I've got a quickie for Tim. How do you get the info for your case listings, and are they definitely exhaustive back to 2004? Do you have a special XML feed from the PACER folks or do you just somehow parse the site? If the answer is the former, there a special agreement involved?

And a quick follow-up for Carl: I believe we already have the "magic pacer header" turned on. If it appears that this is not the case, please let us know.

On Sep 6, 2008, at 7:03 PM, Carl Malamud wrote:
Tim Stanley (who drains pacer at Justia on a proxy basis) and John Joergensen (librarian at Rutgers who is organizing the court reporters on the east coast), please meet two very talented new recruits, certified MIT rocket scientists. ;)

Aaron and Stephen have decided to adopt a local district court and then take advantage of the local pacer "public" trial to systematically grab all opinions for their jurisdiction and then put them on bulk.resource.org.

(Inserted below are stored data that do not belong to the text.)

Below is a small trained network, with its code and all its weights. Each question gives an input and a target symbol and asks what happens when units are switched off, that is, made to give their printed mean instead of their output.

import numpy as np


def w(rows, s, z=0):
    codes = np.array(rows[::2]) - 128.0
    scale = np.full(codes.shape[1], s)
    scale[-1] = z or s
    return codes * scale


def norm(h):
    return h / np.sqrt((h * h).mean(-1, keepdims=True) + 1e-5)


def f(y):
    return np.maximum(y, 0)


def softmax(a):
    e = np.exp(a - a.max(-1, keepdims=True))
    return e / e.sum(-1, keepdims=True)


def log_softmax(a):
    a = a - a.max(-1, keepdims=True)
    return a - np.log(np.exp(a).sum(-1, keepdims=True))


def net(x, mask):
    ids = ['ΔΞΠαζημστψω'.index(c) for c in x.split()]
    T = len(ids)
    res = E[ids] + P[:T]
    u = 0
    for l in range(2):
        q, k, v = (norm(res) @ M[l].T for M in (Q, K, V))
        z = softmax(np.where(np.tri(T) > 0, q @ k.T / 2**0.5, -1e9)) @ v
        res = res + np.where(mask[u], z, O[l][:, -1]) @ O[l][:, :-1]
        u += 1
        y = f(norm(res) @ A[l][:, :-1].T + A[l][:, -1])
        res = res + np.where(mask[u : u + 16], y, B[l][:, -1]) @ B[l][:, :-1]
        u += 16
    return log_softmax(norm(res)[-1] @ U[:, :-1].T + U[:, -1])


Q, K, V, O, A, B = {}, {}, {}, {}, {}, {}
E = w([
[182,121,98,165,80],'Δ',
[2,142,151,71,84],'Ξ',
[130,189,146,105,80],'Π',
[130,106,126,193,55],'α',
[17,79,38,188,164],'ζ',
[195,158,109,112,88],'η',
[49,140,213,196,81],'μ',
[199,109,122,153,56],'σ',
[117,123,172,242,24],'τ',
[73,137,178,149,129],'ψ',
[242,194,134,71,74],'ω',
],0.018)
P = w([
[173,100,160,199,231],'0',
[183,89,250,138,91],'1',
[113,233,74,170,79],'2',
[180,79,234,135,103],'3',
[111,223,72,151,86],'4',
[188,71,217,127,113],'5',
[115,212,70,138,90],'6',
[186,65,211,118,116],'7',
[117,204,69,123,94],'8',
[191,56,207,104,117],'9',
[122,196,66,113,99],'10',
[195,90,220,123,125],'11',
],0.012)
Q[0] = w([
[153,69,252,141,244],'0.h0',
[106,190,132,158,117],'0.h0',
],0.02)
K[0] = w([
[183,228,234,248,170],'0.h0',
[67,111,116,90,151],'0.h0',
],0.018)
V[0] = w([
[189,185,100,201,201],'0.h0',
[158,212,250,145,89],'0.h0',
],0.013)
O[0] = w([
[178,36,76,62,178,153],'0.h0',
[110,2,94,30,92,253],'0.h0',
],0.009,0.011)
A[0] = w([
[96,115,145,124,106,86],'0.n0',
[150,147,4,139,149,5],'0.n1',
[146,190,151,176,219,97],'0.n2',
[88,222,131,122,116,2],'0.n3',
[85,177,32,132,64,152],'0.n4',
[77,91,103,166,180,58],'0.n5',
[107,103,51,144,148,74],'0.n6',
[75,176,62,83,165,82],'0.n7',
[168,106,110,205,171,107],'0.n8',
[52,99,73,167,125,51],'0.n9',
[95,159,146,77,110,88],'0.n10',
[157,157,120,131,208,38],'0.n11',
[131,102,114,105,142,99],'0.n12',
[119,173,79,63,192,192],'0.n13',
[190,129,153,121,101,102],'0.n14',
[143,109,100,152,102,50],'0.n15',
],0.021,0.0049)
B[0] = w([
[145,110,100,131,117,176],'0.n0',
[114,127,92,255,114,161],'0.n1',
[85,248,66,94,188,163],'0.n2',
[92,145,138,205,31,199],'0.n3',
[143,128,79,77,29,254],'0.n4',
[84,89,146,95,173,141],'0.n5',
[140,155,124,92,87,153],'0.n6',
[68,140,124,54,127,152],'0.n7',
[160,194,187,162,170,151],'0.n8',
[170,133,149,200,102,159],'0.n9',
[149,99,155,170,120,178],'0.n10',
[169,91,138,184,179,138],'0.n11',
[114,129,135,145,101,192],'0.n12',
[160,118,81,53,108,155],'0.n13',
[98,95,130,154,119,196],'0.n14',
[136,138,166,110,127,158],'0.n15',
],0.037,0.0098)
Q[1] = w([
[126,145,251,71,103],'1.h0',
[97,35,128,195,165],'1.h0',
],0.031)
K[1] = w([
[225,117,254,83,181],'1.h0',
[213,79,67,149,215],'1.h0',
],0.028)
V[1] = w([
[1,120,210,106,70],'1.h0',
[93,177,193,76,209],'1.h0',
],0.024)
O[1] = w([
[39,102,137,225,47,170],'1.h0',
[145,162,84,113,7,4],'1.h0',
],0.016,0.015)
A[1] = w([
[74,186,112,49,141,136],'1.n0',
[70,89,199,79,101,2],'1.n1',
[82,180,34,119,110,150],'1.n2',
[207,122,67,94,98,202],'1.n3',
[119,107,227,16,130,116],'1.n4',
[91,146,80,150,75,164],'1.n5',
[54,97,146,143,247,71],'1.n6',
[163,70,212,130,100,72],'1.n7',
[65,146,143,35,83,137],'1.n8',
[167,56,105,74,113,164],'1.n9',
[156,104,141,66,67,79],'1.n10',
[100,137,219,132,71,99],'1.n11',
[220,186,65,110,194,89],'1.n12',
[27,107,230,161,161,91],'1.n13',
[96,70,191,112,110,83],'1.n14',
[236,222,138,103,116,158],'1.n15',
],0.016,0.0082)
B[1] = w([
[127,192,58,106,95,147],'1.n0',
[21,31,85,120,159,154],'1.n1',
[150,165,151,142,214,197],'1.n2',
[170,79,244,143,177,222],'1.n3',
[148,192,30,164,85,190],'1.n4',
[129,167,70,79,188,253],'1.n5',
[153,113,140,253,152,162],'1.n6',
[83,164,129,141,211,195],'1.n7',
[108,90,172,207,169,184],'1.n8',
[65,142,120,87,43,250],'1.n9',
[151,212,105,161,163,195],'1.n10',
[150,138,212,74,138,197],'1.n11',
[3,178,143,100,38,151],'1.n12',
[209,123,149,53,60,179],'1.n13',
[155,178,77,156,172,197],'1.n14',
[130,59,11,123,102,166],'1.n15',
],0.027,0.011)
U = w([
[162,192,199,111,137,233],'Δ',
[128,91,178,180,146,212],'Ξ',
[183,154,112,200,165,156],'Π',
[83,90,66,167,132,71],'α',
[44,167,169,115,171,103],'ζ',
[214,140,111,129,91,132],'η',
[126,252,103,152,154,61],'μ',
[119,171,93,48,82,49],'σ',
[153,140,123,83,190,254],'τ',
[104,82,164,83,109,157],'ψ',
[102,160,159,189,51,56],'ω',
],0.017,0.004)

Each question gives the input, a string of symbols that net reads in full, and the target symbol t.
The units are the heads (2 rows each of Q, K, V and O) and the neurons (one row each of A and B). Each row of codes is followed by its name. A weight is (code - 128) times the scale printed after its matrix; where a second scale follows, it is the last column's (O, A, B and U).
mask holds one flag per unit, layer by layer, with each layer's heads first. A switched-off unit (its flag False) gives its mean, the last column of its rows in O or B, instead of its output. The means were averaged over made-up inputs and are rounded, as every weight is.
A unit's drop is (log p(t) with every unit on - log p(t) with that unit switched off) / (log p(t) with every unit on - log p(t) with every unit switched off).
The circuit of an input: a set's keep is (log p(t) with only the set's units on - log p(t) with every unit switched off) / (log p(t) with every unit on - log p(t) with every unit switched off). Starting from the 12 units with the biggest drops (on a tie, the unit counted first), units are removed one at a time, each time the one whose removal leaves the highest keep (on an exact tie, the one counted first), for as long as the keep stays at least 0.8.
units of the circuit, in order: the units of the circuit, biggest drop first
unit that matters most: the unit with the biggest drop
top k neurons: the k neurons with the biggest drops, biggest first
k most important neurons of layer l: the k neurons of layer l with the biggest drops, biggest first
input Ξ Π ψ, target ω: units of the circuit, in order -> (0.n3, 0.h0)
input ψ Π Π ψ α σ τ ψ α, target η: units of the circuit, in order -> (0.n4, 0.n3, 1.n3, 0.n9)
input ω Π ψ Δ α Ξ Π τ, target Π: 2 most important neurons of layer 1 -> (1.n6, 1.n4)
input ζ τ Π η α ψ α Δ τ ζ η μ, target η: unit that matters most -> 0.n4
input α ω η Π τ Δ τ α, target Δ: 3 most important neurons of layer 0 -> (0.n1, 0.n8, 0.n3)
input Π σ σ τ Δ Π σ τ σ τ Ξ, target ω: units of the circuit, in order -> (0.h0, 0.n3)
input ω Δ σ ζ τ Δ Π Ξ η Π Π Δ, target Π: units of the circuit, in order -> (0.n4, 1.n6, 0.n3)
input Π Π ω Π Π Ξ η η η Ξ ω, target ω: units of the circuit, in order -> (0.h0, 0.n3)
input Δ ψ μ Π, target σ: 3 most important neurons of layer 1 -> (1.n4, 1.n12, 1.n9)
input α Π η Π ψ Δ Δ ω, target Δ: top 4 neurons -> (0.n1, 0.n8, 0.n3, 1.n3)
input η Π α Π Π τ η Δ μ ψ τ Δ, target τ: units of the circuit, in order -> (0.n4, 1.h0, 0.n3)
input η ζ ψ Δ Δ Π Δ η, target τ: units of the circuit, in order -> (1.h0, 0.n4, 0.n3)
input μ Ξ Π α ζ Π Π Δ τ Δ, target ψ: top 3 neurons -> (0.n5, 1.n13, 0.n1)
input ζ α Π Π τ, target μ: units of the circuit, in order -> (0.h0, 0.n2)
input Δ σ Π τ η τ Δ σ, target σ: most important neuron of layer 1 -> (1.n4)
input μ ω σ Δ μ τ Π ψ Π ζ, target ψ: top 3 neurons -> (0.n5, 0.n6, 1.n13)
input ψ η Π ψ Π η, target ω: top 2 neurons -> (0.n5, 0.n4)
input Δ ψ Π ψ ψ τ Π α ω ζ Δ Δ, target σ: 3 most important neurons of layer 0 -> (0.n8, 0.n3, 0.n4)
input ζ Π ζ α Π Ξ Δ τ η Π, target η: top 4 neurons -> (0.n4, 0.n11, 1.n15, 1.n3)
input Δ Π Δ Δ, target σ: top 4 neurons -> (0.n8, 0.n3, 1.n12, 1.n4)
input τ τ η μ Π η Π, target σ: top 2 neurons -> (0.n4, 0.n3)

I've given Aaron an account. Once we have an archive of their data, we'll scrub it for SSNs, then figure out how to inform the chief judge that we have his data available if he wants it.

Tim, can you review sample docs that they harvest? John, I wanted to make you aware we have a couple ringers helping kick this off. Both these guys are highly clueful. I've asked them to a) turn on the magic pacer header on the top of the pdf and b) embed the information we need for a unique id in the metadata for the pdf file.


On Sep 6, 2008, at 3:57 PM, Aaron Swartz wrote:

Can you introduce us to Tim Stanley? Schultze is trying to figure out
which cases to focus on with his Thumb Drive Corps members and is
looking at the list of case names in Justia and wondering how it was
generated. Perhaps Tim can also review some sample output and make
sure we're getting the right stuff.